Isn't this, ChatGPT and Generative AI, just the latest in a long series of tool-replaces-thought that has, broadly, worked out well for us? What's different about this?
Well, two things are different.
1) In the previous instances of tool-replaces-thinking, the cognitive skill that it replaced was a discrete and, on a day-to-day basis, unnecessary outlay of energy. Most people don't need to memorize thousands of lines of poetry, or anything else for that matter. Most people don't need to do more than cursory levels of math on a day to day basis.
This, however, is different. The cognitive skill that is being obsoleted here is more than "how to write essay" or "identify what is the capital of Rhode Island." It encompasses the entire field of being able to generate new thoughts; of being able to consider and analyze new information; of being able to follow logical trains to their conclusions; of being able to order your thoughts to construct rational arguments; or indeed of being able to express yourself in any structured way. These cognitive tools are not occasional use; they are every day, all the time.
2) In the previous instances of tool-replaces-thinking, the tool was good at what it did.
Calculators may have replaced reckoning, but calculators are also pretty good at what they do. The calculator will, as long as you give the right input, give the right answer. ChatGPT cannot be relied on to do this. ChatGPT will tell you, confidently and unhesitantly and dangerously, that 2+2=5, and it will not care that it is wrong.
Books may have replaced memorization, and books certainly could be wrong; but a fact, once in a book, is pretty stable and steady. There is not a risk that the Guy Who Owns All The Encylopedias might wake up one day and decide -- to pick a purely hypothetical example -- that the Gulf of Mexico is called something else, and suddenly all the encyclopedias say that.

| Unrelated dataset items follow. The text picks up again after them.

Every row gives one point. Examples show where two turns around zero, p and q, send a point. Write where each new point lands after one turn and then the other. Backwards means that the second turn is done in reverse. Each puzzle has new turns, and all numbers are rounded.

Turn p:
[-51  41 -23] => [-22  65  13]
[ -3  20 -33] => [  1  32 -22]
[-17  19 -13] => [-6 28  1]
[ 38 -21  42] => [ 28 -52  14]
[ 8 -3  2] => [ 5 -7 -3]
[ 24 -57  26] => [ -8 -67  -2]
Turn q:
[ 43 -55 -16] => [ 48 -45 -28]
[ 32 -22  14] => [ 29 -27  10]
[-31   1   7] => [-32  -1   0]
[-16  48  18] => [-22  36  33]
[-28  28 -23] => [-24  37 -14]
Where do these land?
q, then p: [ 48 -17   7] => [ 26 -40 -18]
p, then q backwards: [-28   1  16] => [-11  18  25]
p, then q: [-24 -42   4] => [-40 -22 -16]
q, then p backwards: [  3  58 -27] => [-24  54 -25]

Turn p:
[ -9  47   7 -21  -2  19] => [ 13  38 -24 -30  -1   5]
[-14 -12  -2  33  -5 -24] => [-19  -4  15  23 -10 -28]
[  4 -15  17   8 -25   4] => [  5  -2  17  11 -26  10]
[ 45  34 -33 -28  35  38] => [ 38  -4 -60 -11  45  23]
[ 17  13   7 -35  -5  14] => [ 26   2  -7 -27   2  22]
[-13 -22  20  43 -23 -42] => [-13  -3  44  31 -28 -36]
[-25  -8 -10  21  -2  26] => [-31   8 -17  18 -13  11]
[  2  11 -28 -36  -5   3] => [  5 -17 -25 -36   2   2]
[ -7 -48  23  15  31 -39] => [-24 -19  57  22  28 -10]
Turn q:
[ 30  -5 -13 -10 -15  11] => [ 35  -9  -6  -6 -11  -5]
[ -9  26  -2  23 -10 -59] => [-36  25 -18  15 -11 -48]
[-23  21 -20 -13 -10  10] => [ -5  21  -7  -1 -27  23]
[ -5 -16  10  32  31  13] => [ -7 -10   8  26  39  12]
[-15  29  24  -5  -3   2] => [-14  27  26  -9  -5   0]
[  1 -17   8  41 -21  -7] => [ -6 -22  12  37  -4 -21]
[ 22 -17   5  29  28  15] => [ 18 -12   3  22  41   0]
[ -1 -23 -12 -97   0  15] => [ 16 -21 -19 -85 -22  40]
Where do these land?
p, then q: [-18  28  15   6  46  29] => [-2 56 -9  8 18 27]
p, then q: [ 23 -34  -7  -6 -31   0] => [ 16 -46  16   7  -9  -4]
q, then p backwards: [-9 51 -9 34 26 22] => [-1 20 43 34 28 29]
p, then q: [-18  -8   2   6 -31 -24] => [-20 -14  14  -9 -26 -21]
p, then q backwards: [ -7 -33  -9  25 -25 -11] => [-19 -18   4  21 -37  -6]
p, then q backwards: [ -9 -21 -25 -15 -37  -3] => [-14 -29  -6 -23 -32 -11]
p, then q: [ 35  -8  44 -49  -4  -2] => [ 46  -8  37 -39  24   1]
q, then p backwards: [ 30  11  15 -26  21 -14] => [ -1  33  -1 -28  15 -20]
q, then p: [-26  14 -26  26  35   4] => [-22  25 -41  22  11  -7]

Generative AI fails on both these counts. It fails on every count. It's inaccurate, it's unethical, it's unreliable, it's wrong.
---
I remember some time ago seeing someone say (it was a video about medieval footwear, actually) that "humans have a great energy-saving system: if we can be lazy about something, we are."
This is not a ethical judgment about humans; this is how life works. Animals -- including humans -- will not do something the hard way if they can do it the easy way; this basic principle of conservation of resources is universal and morally neutral. Cognition is biologically expensive, and though our environment is not what it once was, every person still goes through every day choosing what is valuable enough to expend resources on and what is not.
Because of this, I don't know if there is any solution, here. I think pushing back against the downhill flush of the-easy-way-out is a battle both uphill and against the tide.
So I'll just close with this warning, instead:
Generative AI is a tool that cannot be trusted. Do not use it to replace thought.